4.3.6 Building large expressions

If we wanted to find products that contained fruit, we simply have to create one long alternating pattern of literal fruit names (e.g. (apple|orange|pear|raisin), as there is no smart compact expression we can write down that will match only fruit names.

There should be a data set fruit in the package stringr that is just a vector of fruit names. Load it in R and have a look:

data(fruit)
head(fruit)
## [1] "apple"       "apricot"     "avocado"     "banana"      "bell pepper"
## [6] "bilberry"

Check the length of fruit to see how many we actually have. We also make the first letter of the name upper case:

fruit <- str_to_sentence(fruit)
head(fruit)
## [1] "Apple"       "Apricot"     "Avocado"     "Banana"      "Bell pepper"
## [6] "Bilberry"

Next, we can start to build our expression by first collapsing all the different fruit names together, and then adding parenthesis either side:

fruit_expr <- str_c(fruit, collapse = "|")
fruit_expr <- str_c("(", fruit_expr, ")")
str_length(fruit_expr)
## [1] 728

Our fruit expression has 728 characters which means it’s very long.
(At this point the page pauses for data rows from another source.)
In the rows, 128 means zero.
Here are made-up nodes, facts about them, and rows of numbers that follow some of those facts. Name the node behind each unnamed row.

Named rows:
z445: [138 150 108 117 138 126 157 141 107 161 138 101 169 136 115 134 135 106
 144 119 110 125 132 106 135  97 118 125 132  82 147 116 131 133 133 107
 130 114 116]
z188: [102 211 133 176 110 183 168 149 151 122 164 200 111 149 131 106 130 135
 145 135 121 130 140 144 149 101 106 136 164 126 162 178  29  46 182 105
 138  85 120]
z529: [ 93 153  98  96 111  71  64 214 105 183 125 159 159 112  86 197 138 127
 206 153 175 169 184 123  94  85  91 158 151 167 145 159 194 154 138  45
 183 151 146]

Let’s put this into action:

bf$has_fruit <- str_detect(bf$ingredients, fruit_expr)
table(bf$has_fruit)
## 
## FALSE  TRUE 
##  2662  1690

We can use this technique of concatenating a list to build several features, such as whether or not a product:

  • Contains gluten.
  • Is suitable for those who are lactose-intolerant.
  • Is suitable for vegetarians or vegans.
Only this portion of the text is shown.